Blood serum of a healthy individual was used. Ethical clearance was obtained from the state chamber of physicians of Baden-Wuerttemberg (reference number: F-2011-044 and F-2011-044#A1). Identical peptide arrays were used for dilution experiments. The peptide content included binding motifs for IgG serum antibodies of the healthy individual that were already determined by Weber et al. [8]. Every peptide was represented by 10 to 40 spots. The serum was serially diluted, ranging from 1:800 to 1:12.5, and incubated overnight. The serum was diluted in PBS-T containing 10% (v/v) Rockland blocking buffer (Rockland Immunochemicals Inc., Pottstown, PA, USA). After the incubation, the arrays were stained with the secondary antibody (goat) anti-human IgG (Fc γ) AF647 (Jackson Immunoresearch, West Grove, PA, USA) at 1 µg/mL. Fluorescent signals were measured with an InnoScan scanner (Innopsis, Carbonne, France). The collected fluorescent signals from the secondary antibodies (Figure S1) and the dilution values were fit using Formula (6) to calculate the S-numbers for each binding motif (Sections S2 and S3, Figures S2–S9, Supplementary Materials). The absolute intensity for each pixel within a spot and the spot duplicate was averaged and background corrected. Therefore, the average pixel intensity of a control area, not containing any peptide spots, was subtracted from the calculated spot intensity. Fits with a coefficient of determination rs < 0.9 were discarded.

5. Conclusions

The S-number, as an additional parameter for the characterization of circulating antibodies, was presented. It includes both the information about the antibody affinity and the fractional concentration.
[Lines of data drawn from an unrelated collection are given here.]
Each row is followed by its class.
[ 12 -43  -1  21 -14  20 -55  18  26  -3 -15 -62 -39  -1 -63 -31 -61 -19
  19  41 -34  14  46  24  59 -51   3  31  57  31  66   8  -6]	vazuz
[ 25   4 -25  34 -13  13  -1  16  -8 -39 -30 -16  20 -14 -30   4  30  30
  72   4  14  -1 -11 -23  13 -34 -43  25  26 -61   9  -1 -18]	dok
[-38  34  18 -17   8 -55 -28 -41 -21 -36 -32  13  51  12  28  38  57  33
  11  16  75  -7 -10 -11  20 -13 -36 -26 -12 -47  -3  24  16]	lupup
[ -3  -7   1  17 -41  28 -38  58 -10  33  26 -40 -43  20 -39 -48 -40 -12
  -8  15 -36  -5  88 -25  19 -27 -29  46  42  28  82  18   5]	goge
[  2  36 -11  62   4  -7   3  50 -40  48  18  21  41  19   4  -8  12 -16
 -31 -16  24   6  27 -25 -10  34 -17 -64 -41 -24  54  12 -11]	Feso
[ -20    2  -23    2   20  -19  -11  -26  -25  -85  -50   33   20  -21
   23   32   91   19   67  -11   89  -10 -110   22   -2   -8  -14  -11
    4  -49  -76   -8  -21]	Vud
[-21 -47  10  32   6  -3 -59  17 -18 -23  17  19 -24  -2 -18 -19 -14 -49
 -18  10  19 -10   4  33  -1 -17  -3 -11  19  54  26 -11  -6]	kug
[ -4  76  11  24  -4 -39   0   5 -65 -19  22  47  14   1  -2  15  52 -17
  34  -8  79 -27 -72 -20 -53   5 -25 -30   3 -34 -27  16 -12]	Fopi
[-13  55  29  18  -6  -9   1  28 -61  18  41  37   5   9 -13 -10  28 -27
   4 -14  66 -46  -6 -11 -48   9  -9 -10  -8 -23   5  20  30]	pum
[ 10  -2 -41  52  26  17 -11  40  13 -23 -30  -3  56  -5  -6  12 -10  -2
   3  -7   6  15 -17  20  13  -4  -9 -38  -3 -10   5 -13 -30]	dok
[ -33    0   49  -14   10   28  -39   20   31   57   41  -42   -4   12
  -47  -26 -114  -41  -40   31  -25   -2   35   58   42  -28   12   13
   47   63   35   28   77]	vazuz
[ 10  39 -17  40  21  -9  27  18 -22  -8 -43  66  63  -9  51  45  39  20
  23 -29  67 -18 -77 -29   1  22 -13 -40 -20 -88 -35  15 -26]	vazuz
[-37  22  23   0  -8  23 -17  55  14  78  60 -14  26  17 -24 -28 -95 -44
 -50  16 -17 -36  48  30  -6  -6  -6  20  20  27  44  31  60]	goge
[-39  -6  11  -8   6 -19 -48 -21 -15 -38 -21 -33   8  20 -11   6  11  13
 -25  32  27  19  31  10  39 -15 -25 -16  13  32  31   7  26]	lupup
[-46  35  24   2   3 -12 -26 -23 -11 -13   4  -1  29  20 -18   7  13   1
 -34   7  30 -11  50  14  33  -3 -19 -20  -8 -21  19  14  15]	pum
[ -4  16  16  12   8   2 -20 -15 -42 -40 -12  17  33 -21  12  22  58 -27
  43   7  66   3 -64  16 -33  -8 -28 -29  -7 -39 -35  -4   9]	Feso
[ 17 -15 -27  11 -22 -10 -24  40 -15 -23 -14 -23 -35  -2 -31 -19  18  33
  58  12   2  -6  16 -25  46 -36 -34  44  21 -25  41  12  -9]	Vud
[  3  20 -33  51  14   5   0  30   0 -19 -46  32  57  -6  39  33  23   5
  -7 -25  49   1 -56 -12 -10   4 -17 -46  -2 -49 -38  -4 -29]	goge
[ -34   -3    2  -13   20   -6  -58   17   40   -6   45  -47   15   -9
  -54  -10 -108  -55  -34   20  -25   -1  -11   73   25  -46    8   11
   46   52  -12    4   25]	Fopi
[-45  37  27 -19  -7 -11 -15 -37 -27 -10 -12  11  30  15  26  25  36  -2
  -7  -3  54 -27  -5  15   7  -7 -41 -15  12 -53 -13  15  23]	goge
[  9 -41 -17  57 -12  24 -39  45  32  24  13 -30  -9  29 -49 -35 -67 -28
 -62  18 -41   2  84  24  27 -18  14 -15  28  62 102   6   5]	Guke
[-24  20  33  -4   9 -16   3 -35 -13 -25  -2 -15  18  23 -24  12  -6  16
  -9  17  31  -9  47  20  13  -3 -50  -9   6 -11  15  16  31]	dok
[-41   2  20  -3   4 -27 -27 -39 -25 -17  -7 -34  20  10 -23  12  -7  -3
 -29  19  30  21  41  31  46   1 -37 -26  -3   7  13   8  35]	Feso
[-35  61  43  -3   1  11   7  33 -20  55  61 -20  23  25 -32 -16 -61 -28
  -4  25  -2 -12  30  13 -22  11 -31 -11   2  20  34  36  57]	dok
[ -1  38 -23  55   5  14   3  58  -1  39  -6  19  29  15  25   3 -11  -1
 -42 -13   7  -9   4 -13  -3   5 -11 -21  -4 -31  23   6   2]	goge
[-36 -13  24  -7  -3   7 -63   2 -13  -6  18 -48 -16  25 -41 -19 -31 -28
 -67  29 -13  -1  94  55  54 -23   0   9   7  63  78   0  27]	pum
[ -5 -13  40   6   4  42 -24   6 -38   9  19   8 -15   1 -36 -26 -29 -59
  -2  21  26 -22  -2  44  -3   4   4  -3  31  50  25  17  31]	vazuz
[-13   4   0  25  -6  -7 -20 -34 -22 -57 -15  15   6  11 -11  22  45 -25
   9   5  80  -5 -55  15 -33  -5 -17 -25  25   1 -10  -2  -7]	Guke
[-46 -28  12   8  14   4 -50  21  16  18  24 -14   2 -10  -5  -9 -80 -45
 -23  27 -26 -11  -3  60  26 -31  14   0  21  37   7   3  31]	kug
[-21   1  34  20   7  32 -31  -1 -14  -4  14  21   6   5 -33 -20  -2 -47
   7  17  32 -12  -6  26  -3   4  -3 -14  27  19  15  19   0]	vazuz
[ 19 -19 -38  34 -11 -29 -49  17   5 -73 -21 -36 -20 -13 -37   0  -9   1
  38  25 -12   9  -7  -3  15 -57 -15  20  37  -6  15  -8 -60]	Fopi
[-48  56  27   4  12  -1 -14  17 -22  48  40   2  47   2  -4   2 -33 -25
  -7  20  22  -7   1  30   0   2 -19 -15  -7 -11  -3  29  77]	Feso
[ -8  15  -1  17   6  -1 -15   7 -39 -25  -5  15  22  -7   1   3  48 -12
  27   8  67 -15 -61 -12 -36  -6 -15 -12   9 -21  -9   7   9]	lupup
[-37 -14  27  -2  18  -8 -56   6  31   4  13  -7  14 -23  15  14 -53 -38
   7  29 -16 -10 -43  54  17 -55   2  -4  20  -8 -23   6  24]	kug
[-50  22  13 -13  -3 -39 -16 -40  -3 -46 -29   7  47   5  31  44  46  16
   2 -13  60  -5 -39  -4   6 -10 -45 -12   8 -58 -47   9 -15]	goge
[ 18  49 -33  55  18 -13  -8  45 -19  -4  -5  51  45   4  13  16   3   0
 -20 -14  26 -14 -15 -15   1   5  -9 -47 -17 -34   8   7 -34]	Fopi
[-29 -24  -1 -12   5 -28 -45 -63  21 -85 -45 -22  16  10   4  48  12   9
 -16  13  41  12 -17  39  41 -41 -30  -5  31 -11 -13  -5   8]	Guke
[-30  62  22 -17  -5 -53  -5 -18 -45   3  -7  37  45  21  20  22  58  35
  11   3  77 -21   8 -38  14  10 -44 -25 -16 -55  15  34  40]	lupup
[  7 -35 -45  64  20  11 -47  61  43  -2 -10 -36  23  -7 -38 -14 -37 -25
 -60 -13 -28  16  13  43  41 -33  39 -12   5  27  35 -26 -29]	pum
[ -6   5  45  -7 -19  45 -29  30 -33  38  44  -6 -44  24 -32 -46 -31 -47
  -3  29  -8 -17  52  12  -5   3   4  16  30  54  83  21  35]	vazuz
[ 13  26 -26  41 -29 -15  -9  42 -37 -17 -12  -7   8  -9 -26  -1  29  19
  48  -1  29 -19   8 -43   8 -22 -20  20   5 -56  24  10 -16]	pum
[-30  24  39   0   2   9 -13 -29 -34 -10   4 -18  24  26 -26   1  10  -1
  -6  21  24  -8  51  27  20  -3 -46 -23   6   1  37  17  27]	dok
[ 21   4 -18  31 -16   0  -6  25 -28 -25 -18 -30  -9  -5 -35  -9   6  18
  72  12   9  -5  15 -17   7 -33 -41  25  30 -35  24   9  -7]	dok
[ -6 -23  17   3 -13  52 -35  30  -9  -7  19 -16 -12   3 -11 -22 -15 -52
 -17   7  12 -14  -7  25 -41 -18  -3  14  36  46  20  -8   8]	goge
[-46  21  25   3   1 -12 -42 -11  12  -1  25 -24  14  22 -46  -9 -16 -17
 -53  18   7  -4  63  37  38 -17  -7  -3   5  11  42   7  29]	pum
[-33  -7  32  -9   1  -3 -32 -24  -8 -25   3 -37   8  23 -41  -7  -8   0
 -13  19   6   9  64  28  31 -11 -39   0  15  37  37  11  10]	dok
[  9 -10 -21  29 -33  -7 -45  17  -5 -10  -8 -28 -23  17 -37 -13  -7  -2
  22   7   4  -1  44 -16  35 -43 -26   6  47 -14  65  14  -4]	Guke
[  2  85  45  12  -5  10  30 -15 -74  26  -5  75  21   5  27  18  63  -2
  56  -2  95 -42 -55 -32 -31  25 -29 -31  -4 -83 -16  40  23]	vazuz
[-44  38  53 -13  -8 -19  -6 -41 -46  23  21  -8  12  32 -15  -2  12   6
 -42  13  23   7  82   4  36  22 -48 -35 -16  -5  41  25  62]	Feso
[-45  -5   2   6  -2   2 -52   9  42  13  31 -41  18  19 -39  -7 -89 -42
 -33  27  -4  -5  20  53  17 -36   3  -1  46  41  32  18  46]	Guke
[-47  24  37 -25   7  12 -29  11  18  52  37 -31   5   9 -34 -13 -93 -37
 -17  32 -13  -5  12  54  43 -15   9  19  38  35  20  30  73]	vazuz
[ -8  16  14  25  15  21 -12 -22 -25 -39 -26  22   7  -6   9  19  45 -22
  31   6  65  -7 -84  24 -18 -10   0 -21  27 -28 -31  -3   1]	vazuz
[-31  30  21   2   2 -36 -22 -24 -13 -26 -10 -20   9  14 -10  23  12  15
 -24   6  42  -4  18  16  25 -26 -15  -6   1 -20   2   4  28]	pum
[-36   9  -1  -3   5 -57 -26 -31 -11 -65 -35 -21  30  -5  -2  41  21  14
   2   7  49  -2 -13  22  30 -21 -15  -6  -5 -27 -27   1  -5]	pum
[-36  18  31 -15   7 -14 -24 -56  -2 -25 -28  -1  23  12  12  31  31  10
   2  13  38  -4 -17  31  45 -19 -17 -12  16 -47   4  10  15]	vazuz
[  6  75   4  30 -31 -44   0  32 -42  25  43  37  -5  21 -40 -24   8  13
  28  -2  27 -36  50 -58  -5  -3 -40  -2  14 -48  45  37   3]	Fopi
[  2 -10  17  -8   6  13 -30  18 -23 -16  17  -4 -33   2 -20 -19  27 -27
  14  13  24 -10 -31  35  -3 -19 -10   6  12  24  19   0  18]	Vud
[  9  25 -52  48  32 -25  -5  42  11 -19 -36  45  63  -6  28  20  26  16
   1 -12  40   7 -31 -34   6  11 -13 -56 -23 -64  -7   5 -27]	lupup
[ -1  35 -29  65   2 -12 -12  31  -6  19  -9  26  24  28   5   9   8 -12
 -37  -5  16   4  13  -5  13  12  -7 -62  -7 -22  52  11  -7]	Guke
[  3  32   1  24   7  -4  17   0 -55 -44 -10   1   6  -1   6  20  48 -17
  55   6  63 -11 -69   1 -67   4 -29 -20  -2 -32 -17  -3 -17]	dok
[ -8  34  18  36   1 -12  -5  16 -54 -25  14  17  12  -9 -15  10  44 -33
  16   2  63 -25 -57   0 -53  -2 -14 -13  -9 -26 -19   7  -6]	pum
[-31  -7  10  -1  18  17 -29   8  23   2  -2 -41  34 -15 -13  16 -76 -33
   6  34   1  -7 -55  67  26 -35  13  11  38   9 -14  12  44]	vazuz
[ 12 -24 -47  75  38  -8 -48  52  24 -26 -47  -1  43  -4   3   6   1   4
 -32   4  12  28 -11   4  30 -27   6 -52  -2  11  20  -6 -26]	lupup
[-33  25   6 -13  13  -9 -30  45  11  23  28  -8  36  -8 -10  -5 -59 -15
  11  35  14 -16 -16  18  -4 -23  -2  19  16  14  -2  29  70]	lupup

Based on the assumption of a constant S-number for an antibody ensemble, the formula was derived that combines the total concentration of antibodies, their average dissociation constant, and the number of different binding motifs.

The determination of the S-number was experimentally demonstrated. Therefore, the arrays with the same peptide content representing the binding motifs were incubated with the serum samples of a single human donor at different dilutions and stained with secondary anti-human IgG antibodies. The signals obtained were approximated with the kinetic equation and, consequently, the antibody S-numbers for each binding motif were determined.

The experimentally measured S-numbers revealed values of the same order of magnitude for all motifs, and were approximated with the formula derived for the antibody ensemble with a constant S-number. These results should not be considered as evidence for an equal S-number for all IgG antibodies in human serum, and serve solely as an example of the measurement of the S-number via peptide arrays. In addition, the nature of the S-number is discussed from the point of view of B-cell ontogeny. The S-number may explain the generation of pre-existing antibodies after vaccination against influenza.